— Exercise aim —
Should a line below contain the word "each", report it.

Dataset excerpts
Each row comes from the steps of one path. Every step used is in the known rows, and no mark comes twice. Write the path behind each row, first mark first.
Known rows
zabesup -> gipun -> lasap -> luzige -> lita: [ -3.3 -13.6  23.6  18.6 -18.8 -11.5  -3.5   4.1 -13.1   4.8   2.5 -12.7
   1.4  23.8 -37.1  -1.1 -15.6  14.3  24.4]
tege -> luzige -> lasap -> gipun: [ -5.3   6.7  15.6  -3.4 -14.2  27.1 -21.0   4.7  10.6  -7.5  -4.2  -0.8
   5.1  21.9 -44.7  17.1   3.3  36.0  21.6]
lita -> gipun -> lasap -> luzige -> tege: [-11.6   9.6  10.8  17.6  -0.4 -17.5 -38.3   3.0   7.0   1.5  27.6  -2.6
   3.3  19.9  43.0 -21.0 -21.4  -8.2  31.4]
zabesup -> gipun -> lita -> luzige -> tege: [ -8.7  -5.7   5.8  -6.7  -3.4   9.4   0.3   1.8 -16.3   2.4  14.7  -5.2
  -0.5  17.8 -42.3 -14.1  -4.8  13.9   8.5]
tege -> luzige: [ -2.5 -11.0 -12.1  -3.6  -3.8  18.1 -15.4   0.1   8.1  -8.5  -3.6  -8.4
  14.0  20.6 -50.8  14.8  12.0  30.5  17.2]
tege -> luzige -> lasap: [ -7.5  -1.2  10.3  -4.8  -5.9  16.4 -17.6   1.6   7.9  -2.5 -11.2  -2.7
   8.6  20.1 -55.2  19.6   8.4  35.7  22.9]
zabesup -> gipun -> lita -> luzige: [ -6.7  -1.2   6.8  -8.7  -7.1   9.3   8.6  -2.6 -22.3   7.2   9.9  -5.1
 -11.0  15.1 -50.4 -12.9  -8.3  11.8   9.4]
lasap -> gipun -> lita -> luzige -> tege: [ -3.9  13.2 -16.0  -0.2  -9.4  27.1 -13.6  -1.9  -9.3  -8.5  33.0  -5.0
   2.1  16.6  28.5 -20.5 -15.1   5.2   4.6]
gipun -> lasap: [  1.5  -2.8  -8.1  11.7  -3.3 -11.9  -5.6  -9.6  -7.0  15.2  -1.4 -22.0
   1.8  16.2   8.6   2.7 -22.1   2.3  35.4]
lita -> luzige -> tege: [-30.5  -8.2 -13.3   6.6  19.6  15.1   6.4   0.7   4.4 -13.8  30.4   2.5
  27.7  11.0  30.9 -14.5   1.4  22.2  22.7]
tege -> gipun -> lasap -> luzige: [ -2.1  -2.2  12.3   8.3 -20.8 -11.4   8.1   5.0 -10.4   1.8  -1.4 -14.4
  13.1  24.4 -34.0  11.9 -12.5  -1.8  24.9]
luzige -> tege -> gipun -> lita: [  0.5  -5.6 -21.8  -7.4   5.4   2.5 -11.9  13.3  -3.4  -2.0  17.4 -12.8
  32.2  29.3 -34.6   3.6   6.1   0.0   5.7]
zabesup -> gipun: [  1.2   2.6   2.2 -10.1  -2.2   3.3  17.7   8.5  -8.1  11.5   4.7  -4.2
   0.0  20.7 -75.6  10.3  -6.1   8.9  24.4]
lita -> gipun -> lasap: [ -5.4  19.5   5.6  10.3   2.6  -9.5 -23.8  -3.9  -3.4  17.9  16.4  -4.5
 -15.9  16.3  16.3 -16.4 -23.0 -11.9  32.3]
lita -> gipun -> lasap -> luzige: [ -9.6  14.1  11.8  16.2  -3.9 -18.3 -30.3  -1.8   0.8   6.1  22.3  -1.4
  -6.5  16.6  35.1 -19.9 -24.1 -10.9  31.8]
tege -> gipun: [  2.5   9.1  -9.2 -11.1  -5.8   4.5  25.9   8.0 -15.9   9.8  -0.1  -7.0
   9.0  23.4 -75.8  20.7  -1.4  -4.5  17.1]
gipun -> lita: [ 10.0   3.2 -37.6 -12.2  -0.1  -3.9 -11.6 -12.4 -27.3  15.1   8.4 -16.1
  -5.0  14.5 -19.4  -9.1 -11.0  -8.8   2.3]
gipun -> lita -> luzige -> zabesup: [-11.7   1.7 -24.6  -2.9   5.2  13.6 -18.1 -17.4 -28.3  -6.3  15.8 -10.0
  -3.8   7.7  18.6 -25.1 -11.7   5.0  -6.8]
lasap -> luzige -> tege -> gipun -> lita: [ -8.1 -12.7 -11.1   4.2  -8.9 -15.7 -19.1  13.6   4.3 -21.6  26.4  -5.4
  44.5  26.5   4.4  -2.0  -0.2   2.4  12.5]

Write each row's path
[ -5.9   5.7  -5.1  -9.3 -10.2  10.3  16.3  -3.0 -30.5   6.2   5.2  -7.2
  -2.3  17.4 -51.0  -3.0  -3.4  -2.6   1.7] | tege -> gipun -> lita -> luzige
[  1.6  -3.6  17.5   3.3 -10.4  -4.1   6.5   2.9  -7.0  13.8  -2.6 -15.3
  -4.7  20.8 -51.3   5.3 -16.5  10.8  32.0] | zabesup -> gipun -> lasap
[ -3.1  30.1   9.8  -6.9  -7.0  11.2   2.8   5.5  -3.1  11.6   8.9   2.3
  -3.7  17.8 -18.1  12.8 -18.6   7.1  30.1] | luzige -> lasap -> gipun
[-10.7 -12.4  -9.0   5.5  -6.3 -14.5 -11.6  17.6  10.9 -23.6  26.6  -2.1
  49.1  27.1   2.0   4.3   0.5   5.0  19.4] | lasap -> luzige -> tege -> gipun
[-29.9  -8.9   5.1  11.5   9.0  14.1   8.7   2.9   0.7 -12.1  22.6  -2.6
  25.2  14.9  18.9 -11.6  -0.4  20.7  22.8] | lita -> luzige -> tege -> gipun -> lasap
[ -3.5  -1.5  12.2   9.8 -18.4  -6.9  -1.9   4.2 -10.3  -6.8  -2.3 -16.0
  15.2  24.3 -28.0  10.9 -14.0  -0.2  17.6] | tege -> gipun -> lasap -> luzige -> zabesup
[-11.4 -13.5 -19.5   8.2   0.8 -17.7 -19.0  12.8  15.5 -22.7  30.4  -2.6
  49.9  23.0  26.8  -0.8  -2.1   7.6  23.7] | lasap -> luzige -> tege
[-29.6   0.4   4.3   4.7  11.3  25.7   5.3  -4.5  -8.8 -19.8  17.3   2.6
   5.8   8.1   2.7 -12.7  -6.9  23.8   9.9] | lita -> luzige -> zabesup -> gipun
[-29.8  -2.1  11.7  11.2   7.2  22.0  -0.3  -6.9  -9.0 -18.4  13.9  -2.7
   3.5   8.5  14.9 -15.0 -12.4  24.6  14.0] | lita -> luzige -> zabesup -> gipun -> lasap
[ -9.3   3.3  17.5  -9.4  -8.3   8.4   7.2  -1.8 -22.8  10.4   6.7  -2.8
 -13.2  14.8 -52.8 -10.6  -9.7  14.2  12.3] | zabesup -> gipun -> lita -> luzige -> lasap
[-10.0   0.6 -24.3  -5.3   2.1   7.3  -2.9 -16.7 -28.4   5.4  16.4  -8.3
  -5.8   7.2   9.9 -23.4 -10.5   3.4   2.6] | gipun -> lita -> luzige
[ -2.5   6.1  13.3  -5.2 -17.1  25.6 -28.8   0.8   3.8  -5.8  -4.5  -4.2
   0.8  21.4 -42.1  10.8   2.7  33.1  14.0] | tege -> luzige -> lasap -> gipun -> lita
[ -4.8 -17.2   0.1  34.0 -14.8 -22.5 -20.9  -7.5 -13.6   2.0   5.4 -19.9
  11.3  20.1  28.1  -6.2 -21.8   6.2  24.5] | gipun -> lasap -> luzige -> lita
[  7.9   7.5 -14.5 -14.5 -11.7   2.7  11.2   0.2 -29.5  13.3  -0.3 -13.0
  -1.5  22.6 -71.4   7.3  -4.2 -10.6   1.1] | tege -> gipun -> lita
[ -4.9  -9.3 -12.4  -1.2   1.3  27.4 -37.2  -0.9   8.2 -25.7  -4.5 -10.6
  17.6  20.7 -38.3  12.9  10.6  32.4   2.7] | tege -> luzige -> zabesup
[ 11.8  20.2 -24.2  -7.4 -15.6  19.1 -11.5  -3.1 -15.1   3.3  22.4 -10.1
  -7.1  18.9   0.4  -9.4 -19.3  -5.5   5.0] | lasap -> gipun -> lita
[  0.9   4.5 -12.1  -7.4   3.1  13.8 -25.2  -1.5 -16.4 -10.2   5.1 -13.7
   0.9  19.0 -40.0  -1.2 -10.4   5.0  -6.7] | luzige -> zabesup -> gipun -> lita
[  1.2  30.3   6.2  -9.4 -11.4   9.8  -7.8  -0.3 -12.7  14.1   8.1  -1.9
  -9.5  17.3 -14.4   3.3 -20.6   3.1  19.7] | luzige -> lasap -> gipun -> lita
[ -3.9   1.5  -6.3  34.1   1.4  -3.1 -25.2  -6.4 -32.3  22.2  12.1  -8.5
 -17.6  21.8  -7.3 -15.6 -13.2  -3.8   6.1] | luzige -> lita -> gipun -> lasap
[ -3.8  -3.9 -18.7  -4.8   9.7   3.5  -1.0  18.7   6.6  -5.0  17.7  -8.4
  38.5  29.1 -37.7  13.1   7.3   3.7  16.4] | luzige -> tege -> gipun
[-13.8   6.3  -8.5  -6.1   0.6   5.7  -5.2 -16.2 -28.3  10.1  11.2  -4.4
  -9.9   7.4   7.3 -20.2 -12.4   6.8   7.0] | gipun -> lita -> luzige -> lasap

— Solution to the exercise —
Each row comes from the steps of one path. Every step used is in the known rows, and no mark comes twice. Write the path behind each row, first mark first.
Write each row's path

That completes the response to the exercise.